A recent episode of the series Bonekickers displayed a graphic scene depicting a moderate Muslim being beheaded by a supposed “extremist Christian”.

It’s being reported that BBC1 has received several telephone complaints from it’s viewers over the episode and earlier this week the corporation stated they ‘regret’ viewers had found the scene ‘inappropriate’, but defended their decision to show it.

Viewers were apparently shocked when actor Paul Nichollswas was seen using a sword to hack off a moderate Muslim’s head in an unprovoked attack.

Nichollswas plays a member of the fictional group called the White Wings Alliance. The fictitious group is far-Right evangelical group of Christians inspired by the Crusades.

Instead of being “ripped from the headlines”, as some TV episodes like to advertise, this seems to be the result of a late-night session of “Mad Libs”, mixing what’s really happening with nouns and adjectives describing Christians. “Give me an angelic adverb.”

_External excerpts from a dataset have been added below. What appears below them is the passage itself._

Each row is a point. To make a cloud, some directions were put in groups of two or more. Within a group, all points are equally far from the middle, so they leave a hole (a ring in 2 directions, a hollow ball in 3). The other directions are filled evenly. Then the cloud was stretched, turned, moved and blurred a little. Count the holes, and give their numbers of directions, smallest first.
(in the rows, 128 means zero)

Cloud (14 x 2):
[[110  77]
 [162 165]
 [127 181]
 [ 92 170]
 [156 170]
 [140  76]
 [174 113]
 [175 135]
 [174 139]
 [116  75]
 [ 88 165]
 [174 144]
 [176 129]
 [176 118]]
Holes: 1 (2)

Cloud (30 x 4):
[[ 88  69  99 149]
 [113 136  99 178]
 [ 88 143  88  86]
 [179  85 123 153]
 [164 109 168 181]
 [ 92  67  96 141]
 [122 100  89 177]
 [ 67 128 112 103]
 [ 64 104 115 118]
 [ 82  78 115 173]
 [118  66  91 155]
 [162 160  93  83]
 [106 110 130 200]
 [102 168  95 131]
 [ 86  86 134 182]
 [ 66 114 131 122]
 [138 136  97  63]
 [124 188 142 146]
 [111  92  94 182]
 [186 116 156 171]
 [157 158  92  79]
 [124  83 101  90]
 [ 89 130  87  82]
 [124 155  79 130]
 [179 162  99 100]
 [162 145  82 128]
 [170  75 118 147]
 [ 89  68  98 143]
 [ 96  65  95 142]
 [187  95 126 157]]
Holes: 2 (2, 2)

Cloud (48 x 6):
[[138 107 133  52  89 149]
 [161  84 135  82  78 128]
 [159 132 118 104 210 112]
 [171 100  74 107 165 115]
 [101 150 182  99 176 134]
 [129  98 105 165  88 106]
 [ 90 133 108  72 152 144]
 [ 99 181 171 105 176 125]
 [157 169 117 196 173  90]
 [140 194 161 127 198 129]
 [167 197 109 160 109 104]
 [134 176 171 172 191 111]
 [216 117 102 158 138  89]
 [142  76  93  91 166 108]
 [116 169 141 150 180  68]
 [107 107 140 134  82 100]
 [133 150 192 161 172 141]
 [167 198 137 181 118 145]
 [182 158  95 127 166  53]
 [135  66 116 101 118  80]
 [206  90 115 143 143 136]
 [170 191 124 131 102  87]
 [203 146 118 180 144  75]
 [106 172 129 109  91 168]
 [144  68  82 107 129  80]
 [126  80  93  95 146 146]
 [108 140  80 153 153  81]
 [168 103  55 126 112  86]
 [160 113  56 131  91  92]
 [ 99 113 145 106  98 179]
 [124 137  99 155  93 177]
 [205 122 170 122 170 106]
 [140 106  96 181 101 106]
 [166 161 164  62 152 122]
 [152 208 119 162 154 134]
 [152 183 187 180 158 126]
 [174 184 154 136 136  68]
 [166 113 166 112 100  87]
 [ 76 143  87 120 109 130]
 [118 123 123 169  76 151]
 [129 139 108  44 157 116]
 [116 124 172 168 126 151]
 [115 116 112  37 120 135]
 [103 149 135  76  96  71]
 [ 96 151 102 122  85 163]
 [122  94 115  84 152  53]
 [ 94 127  88 141 144 145]
 [154  74 132 101 168  90]]
Holes: 2 (2, 4)

Cloud (98 x 9):
[[105 102  67 135 137  85 127 119 124]
 [119 145 103 143 168 103 136  21 110]
 [117 117 152 167  60  82 167 108 136]
 [ 82 154 172 141 121 102 139 102 140]
 [107 129 128 200 114  82 106 129  99]
 [169 145 162 157 141 117 145 119  80]
 [ 70 163 113 128 154 134  67 150  90]
 [115 160 137 121 107 144  60 130 107]
 [152 160 155 148 139  84 100 110 152]
 [143 188 125 175 114 114 123 141  69]
 [131 147 205 132 101 105 168 104 191]
 [153 138 190 119 168  90 146  75 108]
 [110 100 123 177 161  90  97 120 171]
 [115 138 196 166  82 133 164 153 124]
 [108 119  64 169  75  99 147  55 156]
 [125 100 132 163 172  85 133  96 161]
 [ 91 123 126 103  63  74 153 108 133]
 [171  95 104 170 202  32 115 124  89]
 [163 120 174 175 101 152 164 165 190]
 [160 186 134 149 166 103 168 127 153]
 [125 143 181 123  87  88 171 163 103]
 [112 168 131 111  69 101  97 144 140]
 [195 135 179 191  72  87 136 117  77]
 [100  81  82 180 155 154  70 106 183]
 [174 147  52 145 166  64 166 147  86]
 [121  88 150  52 124  35  75 139 149]
 [206 150 176 178  82  84 159 135 147]
 [146 167  88 129 157 100 144  53 173]
 [125 111 135 148 112 127 130 156 180]
 [119  98 107 147  80 149 103 205 130]
 [132 177 119 190 164  89 169 167 130]
 [130 143  52 127 155  47 168 125 139]
 [152 152 147  52 161 130 117  95 159]
 [142 111 164 150 103  14 181 153  48]
 [148 126 126 154 149  23 164  99 153]
 [149 135 160 156 105  92 101 116 122]
 [107  99  89 102 172  72 137 124  97]
 [151 140  67 115 132 175 113  51 157]
 [128 105 123 169 189  95 125 145 123]
 [165  92 130 119 104  87 149 111  84]
 [ 63 180 149 176 101  97 127 110  88]
 [149  79 127 155  91 138  98 185 105]
 [107 139 173 133 121 188  85 142 130]
 [113 140  90 165 169 137 102 116 117]
 [129 122  76 109 132  79 118 149 178]
 [118  98 137  67  76 105 131  90 111]
 [120  88 120 132 182  82 184  92 140]
 [ 80 121 202 128 121  86  97  80 129]
 [ 87 147  87 148 159  73 157 161 127]
 [159  74  51 163 122  99  87  96 131]
 [106 140 189 220 127 138 146  70  80]
 [ 91  94 132 123 126  48  93  61 149]
 [182 152 163  88 163 109 131 134  92]
 [ 93 138 188 128  74 173 126 107 148]
 [185  68 165 164 147 114  90 129 162]
 [203 128 152 149 123 100  79 113 128]
 [156  97  89 139 187  94 160 124 145]
 [163  86 150 153 141  88 117 207 130]
 [115 115 136 118 161  55 185 162 135]
 [101  79 109 123 118  91 118  85 100]
 [152 109  54 180 152 145 129 139 123]
 [166 116 124 111 175  74 174 163  83]
 [ 79 142  80 133 134 133 157 105 108]
 [ 84 155 141 133 196 103  92 187 119]
 [132 125 145 180  87 111 135 150 162]
 [131 166  48  94 124  96 126 147 180]
 [ 76  54 134 142  86  68 134 113  98]
 [149 143 103 241 170 100 126 129 166]
 [116 171  97 108 132 159 106 110 164]
 [133 131 178  94 138 128 114 146 149]
 [159 130 143 111 137 101 164 139  34]
 [ 97  87  80 166 112  58  75 124  94]
 [142 107 150 187 136 137 119 184 109]
 [139 109  94 133 113  31 101  92 129]
 [109 119 100 128 103  74  59 120 123]
 [ 70 142  91 154  89 130  97 129 120]
 [132 166  72 113 156  53  93  74 149]
 [177  88  56 208 164 106  43 132 139]
 [ 80  85 160 166  89 115  89  64  97]
 [134 160  97 132 182  59 156  95 110]
 [133 110  67 137 147  46  97  77  66]
 [ 95 212 143 205 154 160 180 127 176]
 [168 169 108 145  77 100 118 114  99]
 [ 84 133 117 167 162  10 139 102 142]
 [154  82  89 187 109 130 133 101 102]
 [129 171 151  76 129  38 159 135 153]
 [158 106 140 126 105 105 184 146  68]
 [136 163 138 162 138 112 146 117 155]
 [128 134 133 121  89  58 152 109 126]
 [ 47 140 117 192 129 123 127 106 119]
 [ 78 171 158 159 132 114  92 107  70]
 [135 135  71 128 109  94 162 104  91]
 [153  80 113 124 100 170 147 154 143]
 [172 173 165 172 122 136 144 140 183]
 [110 136 113 177 123 140  86 128 110]
 [ 79 149 186 129  93  82 206  70 108]
 [131 169 179 149  74 116 136 179 150]
 [176 118 166 214 107  98 161 112 179]]
Holes: 0

Cloud (90 x 9):
[[194 151  62 111  55 123 115 121 108]
 [139 102 130  77 125 124 135  96  87]
 [171 188 112  81  85 172 142 146 107]
 [111  96 164 119  94 107 150 162 152]
 [160 130  69 125  55  83  72 145 181]
 [177 161  96 128 138 168 129 162 167]
 [133  98  47  61  56 138 116 113 128]
 [157 160 112 119 171 101 156 156  64]
 [ 98 150  87  54 131 149 104 159  74]
 [116 187  91  67  47  85 107 158  88]
 [130 100  88  99  77 119 166  90 170]
 [158 110  94 103 166 142  95 102 109]
 [116 165  90  82  56 137 124 121  70]
 [105 153  84  77 113 164 168  98 119]
 [154 156  90 103 186 118 131 144 151]
 [113 189 126 132 150 221 130 141  93]
 [156 192  95 153 123 210  59 133 137]
 [120 123 121  79  49 168 103 127 124]
 [147 134  81 105 178 182 126 178 111]
 [ 82 180 164 113 152 153 154 169 116]
 [105 185  67 108 136 167 169 114  79]
 [124 191 168 105  92  78 118 187  89]
 [121  93 157  92 176 154 129 188 127]
 [ 83 195 125 138 144 129 122 119  52]
 [124 162  80 160  94 123 109 174 162]
 [ 98 143  95 124  61 112 117 195 143]
 [121 166 107  80  97  74 107 155 163]
 [178  85  48 129  64 143 113 112 154]
 [191 132 127 134  95 152 127 167 112]
 [191 132 162 111 178 144 116 139 146]
 [168 125 162 104 175 139 181 170 108]
 [111  44 111 107  80  99 123 100 142]
 [ 98  55  88 117  78 152 125  95  92]
 [160 182  90 102 136 148 155 182  81]
 [150  96  84  86  43 167  92 109 121]
 [133 130  23 125  79 113  94 143 131]
 [151 172  62  99 155 174  88 148  78]
 [102 156 103 151  93  96 111 145  70]
 [ 89 184 114  93 116 114  74 154 128]
 [156 147 126  91  14 124  97 122 152]
 [118 123 146  96  43 118 111 187  93]
 [103  92 153  60  52 108  95 150 112]
 [143 127  44 116 129 160 101 156  93]
 [159 187 113 165 121 128 134 172 100]
 [145 195 105  90  33 129 119 172 137]
 [ 86 168  85  81  85 120 118  95 119]
 [155 150 104 136 123 207  62 127 104]
 [146 104 103  85 178 120 182 120 108]
 [ 91 131 157  92 143  94 117 171 100]
 [125 212  88 111  91  95 133 159 146]
 [123 141 186  75 111  89 129 147 148]
 [165 172  88  98  89  71 140 110  93]
 [132 151 133  56 113  88  77 146 149]
 [123 128 134  79 139  91  95 200 162]
 [139 161  44 139 102 160 112  86 113]
 [174 210 124 150 161 175 119 126  74]
 [141 140 175 141 166 168 122 120  97]
 [128 172 145 149 102 123  92 177 158]
 [123 142 118 102  88 151 174 159 142]
 [166 181 107 123 147 137  52 159 128]
 [141 217 112 132 124 192  61 130 119]
 [ 85 178 196 139 121 124 153 138  97]
 [118 133  71  85 148 127  78 149  75]
 [105 186 168  75 151 106 112 167  71]
 [ 72 120  68 118  92 101 115 107  87]
 [121 155 118  96  81 185 120 105 164]
 [128 119 120 127  58 100 114  90 102]
 [126 152  78  84  58  84 105 145  60]
 [198 160  91 129 118 137 155 106 124]
 [135 193  81 155  75 111  77 128 142]
 [127 125 109 145 128 106 192 128  69]
 [ 66 136 127 106 109 104 111 163 156]
 [139 134  97 143  52  95  87 109 109]
 [184 101 129 122  82 145 103 164 184]
 [179 146  76 123 120 114 112 136  87]
 [130 140 155 135 139  94 178 173 113]
 [137 115 151 131 178 201 157  86 117]
 [141 156 114 153 157 200  79 172 109]
 [ 96 176 133 121 112  89 126 109 154]
 [147 236 111 112 120 185  91 122 124]
 [135 123  58  82  57 138 111  96 109]
 [ 82 136 115  74  91  83 113 132  86]
 [113 194 107 151 182 175 150 128  43]
 [137 129 175 123 176 127 124 154 148]
 [194 187 106 125  80 107 121 162 169]
 [164 198  93 116 101 156 100  94 130]
 [156 167 142 121  50 154 103 165 116]
 [139 152  62 106 135 154  65 116  95]
 [150 208  85  87 116 100 100 150  86]
 [ 87 172 105 144 118 163 134 164  87]]
Holes: 1 (6)

Cloud (94 x 9):
[[128 111  67 183 110 182  58 138 142]
 [140 157 117 138 188 148  71 147  74]
 [ 92 155 107 209 138 133 108 166 154]
 [118 125 151  82 128 118 153 181  97]
 [ 98 129 196 117 112  73 144  84 109]
 [134 128 137 173  80  68 121 104 113]
 [ 93 182  88 141 192 144 148 208 104]
 [155 139  41 149 146 166  72 153 122]
 [115 124 148  94 102 126  60  59 168]
 [126 167 153 175 149 165 139 130 118]
 [117 128 161 111 108  99 130 193 109]
 [ 61 169  93 198 180 137 152 153 121]
 [178  90 127 132 152 127  71  63 136]
 [ 87 152 120 121 186 180 124 187 109]
 [149 114 118 133 142  30 103  85  89]
 [101 154 113 158 203 162 139 173 115]
 [101 196 144 122 146  83 160 159 148]
 [134 186  92 105 147 129 139 209 145]
 [ 75  77  55 171 121 135 125 107 103]
 [147  98  96  74 149 153 101  99 147]
 [144 101  95 102 135 135 108  27 131]
 [ 90  75  86 151 147 162 114 141  85]
 [159 125  91  86 175 150 158 154 137]
 [ 83 131 117 144 115  36  97  43 133]
 [123  61  56 182 112 160 105 107 126]
 [160 119 170 134  92 128  62  79 135]
 [ 93 136 150 158 200  76 145 131 140]
 [112 148 166  94 140  93 172 115 108]
 [107 160 147 165 101  56 161  77 167]
 [204  72 140 126 111 121  89  63 110]
 [134 114  92 167  85 186  48 103 105]
 [150 105 125  90  91 134 110  50 116]
 [106 156 167 100 139 123 153 125 169]
 [117 145 120 185 118 115 112 162 168]
 [136 115  72 187 106 128  74 101  85]
 [156 100  98 151 154  55  93  87  93]
 [141 121 105 191  71 155  52  93 117]
 [ 98 136 169 189 104 142 117 147  95]
 [ 70 147 168 175 167  39 185  92 138]
 [119 184 128 188 167 123 142 196 105]
 [ 72 123 103 133  84  87  95  81  81]
 [ 54 165 173 109 164 111 155 143 140]
 [132 197 169  86 136 113 124 135 121]
 [ 58  99 125 107 154 117 131 101 117]
 [127 162  85 125  91 137  84 166  62]
 [ 86 156 122 234  95 113 131  92 110]
 [106 165  83 170  88 127 114  65 119]
 [135 160 123  89 184  77 143 191 138]
 [111 136 167 182 143  69 138  35 117]
 [125  84  91 131 163 175 133 117 124]
 [117 161 118 156 142 162 172  98 148]
 [120 143 108 115 142  61  83 104 145]
 [ 88 160 111 100 182  73 113 133 133]
 [ 66 207 130 148 107  98 147 163 108]
 [108 177 151 200 149 106 150 121 150]
 [116 109 120 194  99  63 108  82  76]
 [ 76 138 119 152  92 100 122 112 190]
 [192  95  98 129 183 170 106 146 148]
 [135 126 112 143 167 179  64 113 122]
 [109 172 155 169 177 154 148 173  93]
 [135 139 132 179 140  62 130  96  83]
 [ 90 104  97 164 189 144 147  83 131]
 [150 110  47 168 110 131  95  71 101]
 [142 151  57 106 160 132  89 142 112]
 [101 134 118 138 180  51 109 138 131]
 [104 124 122 151  60  55 107  25 142]
 [ 97 146  83 118 166  92 112  97  85]
 [103 114  58 163 139 148 136 196  83]
 [ 97 107 137  83 155  91 103  64 130]
 [ 79 103 141 135 122  91  78 127 137]
 [117 126  99 140 185 154 168 136 120]
 [103 158 111 138 106 179 128 223  81]
 [162 118  81 118 145 135 113  56 106]
 [154 156 131 160 173 112 142 171 146]
 [116 109 141 118 184  65 132  84 165]
 [195 131 136  59 127 101  93  79 138]
 [157 130 106 152 149 130 158  96  80]
 [166 130  59 117 124 122 106  69 118]
 [ 73 133 126 210 109 176 121 155 128]
 [ 89 155 153 144 135  26 119  49 115]
 [ 81 116 113 123  90 121  76  90 170]
 [154 117 141  55 126 113  51 152 100]
 [100  81 123  87 133 105 103  70 132]
 [ 67 162 107 183 135  97 152  56  80]
 [176 118  96 140 142 146 116  66  97]
 [152 122  56 164 100 186 129 178 134]
 [138 102  93 154 130  72  88  83 167]
 [112 136 112 170 135  76  63 110 118]
 [ 64 134 100 222 162 105 142 120 135]
 [125 144 114 175 170 108 112 125 178]
 [145 119 131 165  94 183 114 102 101]
 [ 61 100 117 183 108 146 170 116  81]
 [ 94 104  95 108 125 149  77 127  83]
 [119  83  61 104 112 121  92 131  95]]
Holes: 3 (2, 2, 2)

Cloud (99 x 9):
[[113 120 120  43 135 130  98 104 121]
 [104 191  99 169  70 164 165 115 136]
 [176  63 145  88 201  89 105 117 162]
 [134 140 152 160 135 123 145 231 112]
 [114 142 213 133 160  98 109 172  91]
 [ 20 185 154 171 144 110 128 138  78]
 [161 130 120 142 128  96  74  66 100]
 [ 95 128 121 220 137 111 139 133 111]
 [154 175 118 157 147 139 121 112 143]
 [ 69 125 116 183 152 118 144 234 142]
 [164  81 135 178 101 107 131 103  71]
 [160  11 151  99 116  79 165 122 135]
 [190  67 132  93  86  98 143 110 158]
 [116 152 133 144  67  75 116 136 148]
 [124  88 141 131 216 112 147 165 114]
 [144 140 141 197 128 112 176 133 110]
 [136  94  96 128  85 118 134  77 110]
 [181  86 171 142 116 128 104 185 124]
 [ 92  36 141 177 154 125 139 155 109]
 [110 173 138 149  70 163 136 104  74]
 [123 150  72 140 105 115 132 140 123]
 [176 156 140 144 149 121 127  85 124]
 [113  89 134 148 214 128 127 195 136]
 [138  97 129 138  77 106 120  66 150]
 [127  83 133 120 180  93  82 111 145]
 [146 130 109 148 129 115  62 128 124]
 [ 89  45 159 154 145  92 145 167 132]
 [106 116 199 181  97 106 141 165 149]
 [100 115 156 144 157  83 127 163 195]
 [141 173 123  93 113 139 131 150 156]
 [204  81 118  90 161 127 122  70 138]
 [113 145 187 165 131 115 164 214  93]
 [ 97 128 129 125 130  87  92 172 178]
 [ 97  55 130  81 114 101 149  66 158]
 [150 131 113 141 168  99 125 143 167]
 [131 121 141 131  98 128 181 176  68]
 [187 155 112 103 125 140 142  93 130]
 [ 45  81 116 157 145 138 165  68 141]
 [111  98 159 136 100 128  93  53 111]
 [108 124 172 111 204 121 105 169 140]
 [120  91 115 149  97 129 112  66 158]
 [ 45 161 123 111 185 130 117 167 129]
 [101  81 173 173 115 168 132  63 112]
 [ 77 117 175 177 164  81 124 128 113]
 [132  61 165 154 125 101 122  87  93]
 [113 177  96 146  90 158 140 150 172]
 [160 145 163 102  90  75 165 156  94]
 [101 142 166 119 139  93 187 147 112]
 [119 115  89 127 126 103  93 161 157]
 [ 95 128 187 161  98 125  97 151 107]
 [134 106 142 161 116  51 117 109 144]
 [ 85 102 161 146 176  85  76 106  94]
 [ 78 135 131 142 126  47 117 193 164]
 [105 206 125 178 132 141 121 164 113]
 [ 87 102 194 153 149  88 145 171 140]
 [119 135 152 172 126 150 135  34 129]
 [201 120  95  68 113 124 129  74 151]
 [107 204 135 165 168  95  91 135 141]
 [153 125 175 175 155 136  79 173 137]
 [ 69 113 142 189 151 171  94 152 160]
 [ 94 131  83 183 105 130 134  64  73]
 [134 149 127 190 110  61 144 171 115]
 [104 111 135 109 151  81 110  59  48]
 [ 95  90 177 162 134  85  85 156  89]
 [102  43 138 111 114  77 184  75  90]
 [134 118 131 123 103 117 163  58  69]
 [177 111 148 178 116 124 192 104  78]
 [141 201 132 154  81 115 135 139 166]
 [ 89 192 140 175 143 144 147 108 168]
 [127  72  99  89 111 106 133  39 166]
 [ 12 198 146 206  93 116 170 160 103]
 [132  50 124  98 147  74 145  74  91]
 [ 99 172 130 116 129 101 128 104  49]
 [ 61  96 156 168 131 108 146  68 131]
 [ 86  97 144 200 134 122 106 188 114]
 [152 120 142 190 110  98 113 168 109]
 [151  86 174 135 161  96 137  76 100]
 [ 64 124 155 166 124  96  66 139 112]
 [175 160 126 145  96  70 147 134 129]
 [136  48 190 155 159 120 103 158  81]
 [ 85  96 158 131 188  57 153 146 151]
 [169  66 163 125 108 141 125 188 110]
 [ 84 170 119 185 120  98 112 141 197]
 [ 91 157 131  67 162 115 114  98 107]
 [123  76 147  93 143 113 136  74  65]
 [101 185 138 199  97 123 184 167 116]
 [134  73 158  94 158 169 185  97 119]
 [175 119 137  92 100 118 118  20 107]
 [148 176 192 160 117  52 149 196 124]
 [ 68  60 118 153 141  93 137 130 161]
 [125 145 105 143 115 133 162  89  73]
 [ 59 146 151 196 134  78 114 201 126]
 [ 78  82 112  95 210 113 131 108 119]
 [174  98 130 122 170  59 158 122 102]
 [153 167 136 143 114  67 167 153  78]
 [ 88 134  97 181  81 124 143 174 139]
 [ 76 137 156 128 191 136 118 137 113]
 [125 155 118 117  92 169 127  88  77]
 [119 141 180 190 156  69 137 172 120]]
Holes: 1 (4)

The BBC, responding to criticism, insists that the story, in and of itself, is internally consistent, because…well…this sort of thing is believable.

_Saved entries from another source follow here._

Each row is a point. Any point is a mix of the corners, with weights that add up to 1. It lies inside the corners' shape when no weight is negative. Say inside or outside, and name the corners with a negative weight.

Corners:
(1): [-25.9 -11.9  28.7]
(2): [ 40.6   8.2 -11.9]
(3): [-42.9  15.6  19.5]
(4): [ 27.7  -8.2 -34.3]
Points:
[-24.0  -4.4  21.0] => inside
[-23.1  -7.6  13.5] => outside (2)
[ 20.6  -5.9 -26.9] => inside
[ 8.2 -8.9  1.6] => outside (3)
[31.6  6.2 -8.1] => inside
[ 3.0  4.6 -6.6] => inside
[ 16.4  -4.8 -21.8] => inside

Corners:
(1): [28.4 39.4 -4.6 28.1  2.2  7.2]
(2): [-13.6  16.0   6.2 -22.4 -21.5  -3.3]
(3): [ 25.7  30.8 -12.8   6.3  39.0  27.6]
(4): [ -4.7   0.7 -12.2  -8.9  34.0 -13.4]
(5): [ 24.3  23.1  17.5  32.8  -6.3 -12.8]
(6): [-22.2 -11.9   0.5 -30.4 -37.5 -15.0]
(7): [-77.1 -13.2  -9.1 -51.1   5.9  21.1]
Points:
[ 4.2 17.5  2.9  8.8 -0.3  6.1] => outside (2, 4)
[-32.0   5.1  -6.4 -21.2   6.0  11.7] => inside
[12.9 23.3  0.5 11.9 15.6  5.2] => outside (6)
[15.2 21.6  1.9  6.6 -2.0 -3.5] => outside (7)
[19.3 27.0 -3.9 11.7  7.1  3.4] => outside (7)
[  1.1   7.7  -0.5  -8.5 -13.9  -5.9] => outside (7)
[-33.9  -1.4  -7.0 -23.9  12.9   4.5] => inside

Corners:
(1): [  7.3   1.4  22.5  18.2  26.1 -22.7   7.6   8.6]
(2): [ -2.2 -24.3  36.0   5.6  28.9   0.1  -7.2 -25.6]
(3): [-28.3  12.1  22.3  17.5  29.8 -17.8   2.6  61.6]
(4): [ 15.1  24.4  23.9  10.9  32.5  18.0 -15.2 -29.5]
(5): [ 12.3   9.8 -28.4 -86.6   0.1   2.9 -13.0  37.3]
(6): [ 13.8 -28.4 -34.3  -6.4 -11.6  47.1   5.6  -8.4]
(7): [ -6.0 -27.5  -2.2 -24.4 -35.7  41.8  11.7  -0.4]
(8): [-14.6  24.1  -3.4  -5.3  41.6 -20.8   3.3  -4.3]
(9): [ 10.8  19.7  29.1  -0.5 -15.3 -26.5 -42.6 -18.4]
Points:
[  6.9   5.1  -6.2 -38.5   4.5  -0.8  -9.0  18.3] => inside
[ -9.0   8.4  18.3   9.7  23.7 -10.4  -0.8  25.2] => inside
[ 10.4  12.2  14.2   3.8  20.1  13.5 -10.9 -16.9] => inside
[ 18.1 -12.8  -5.6 -11.2  -4.4  29.6  -7.3 -16.4] => outside (3, 8)
[ 1.4 -3.7 17.0  1.2 10.2 -3.0 -4.6  6.7] => outside (8)
[  6.6   6.7   9.3 -14.3  15.4   4.0 -11.9  -5.8] => inside
[ 5.4  7.9  5.1 -5.9  8.4 -5.6 -4.7 -4.6] => outside (2, 3)
[  3.0  -4.0  -6.1 -35.8  -5.6  15.7  -2.3  10.2] => inside

Corners:
(1): [ 19.4  -2.1  20.6   6.4 -14.1  23.3   7.7  15.9   4.9 -13.1 -12.2]
(2): [ 32.4  -6.2   3.2  -6.9 -29.8   9.4   9.7 -23.2 -13.8  10.0  -5.2]
(3): [ 10.5   1.7 -13.4  -8.7  47.7  17.6   8.6 -14.0 -20.8  28.6  18.8]
(4): [ -8.2  12.7  19.7  14.5 -18.3  17.1 -15.8  94.9 -29.2  11.6  38.0]
(5): [  3.5   0.7   2.1   5.5 -19.2  17.8  29.4  39.2  36.4   4.7  42.6]
(6): [ -7.2  -1.5  16.7   2.1 -21.6 -40.7  14.1  20.9  -4.9 -18.9  -2.8]
(7): [-18.2  -2.0  17.3  25.5   9.7 -16.3   3.7 -12.8 -27.2  18.1  -1.3]
(8): [ 18.7 -21.6 -16.1 -18.2 -26.1  11.8  -5.4  -5.3  23.2  31.3   2.4]
(9): [-32.9  -5.8 -53.8  18.2  21.2   5.9  13.2 -24.8 -19.5  -4.7   2.5]
(10): [22.8 49.2  4.3 25.5 21.4 13.1 22.0 -9.2 14.5  1.0 35.8]
(11): [-27.7  18.9  17.8   7.3  22.1   1.3  -9.6 -29.0 -34.1  -7.9  -4.6]
(12): [ 21.2  -3.5   6.5   4.6   2.1  16.4 -67.0 -16.0 -37.6 -16.3 -15.3]
Points:
[ -8.0  -1.8 -16.3   8.3   5.2   4.5   7.7  -5.0 -10.5  -0.3   4.1] => inside
[  1.8   1.5   3.6   8.0 -10.2  -0.1  -2.0   4.1  -7.6  -0.8   4.5] => outside (3)
[  3.8   3.2   6.7   9.2 -10.9   2.3  -4.7   6.8  -9.8  -4.4   5.1] => outside (3)
[-12.2  10.1  11.4   9.1   8.6   3.6  -3.9  -5.1 -20.8   0.5   5.1] => inside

We regret that some viewers felt the beheading scene was inappropriate. It appeared half way through episode one of Bonekickers, by which time the character’s ‘extreme fundamental belief’ had been revealed, providing the audience with a good build up to the scene in question.

This storyline looked at religious fundamentalism within a fictional Christian group, and one character in particular who took his beliefs to an extreme. His ignorance and misguided behaviour lead to the beheading of a peaceful Asian Muslim character in the drama. His actions are clearly condemned by leading Muslim and Christian clerics. The drama also has the balance of a Christian character that has a deep faith which she uses humbly and only for good.

In a media world where folks are falling all over themselves to not portray Muslims as the bad guys (as they did in the movie version of “The Sum of All Fears”, for example), the BBC goes out of its way to concoct a truly unbelievable scenario. Might some extreme group identifying itself with Christians someday behead somebody? It’s not out of the realm of possibility, but right now beheadings are pretty much a signature of extremist Islam. Even revealing a character’s “extreme fundamental beliefs” is not nearly enough to explain this, as there are plenty of extremist Christians, and yet no Muslims have lost their head over it.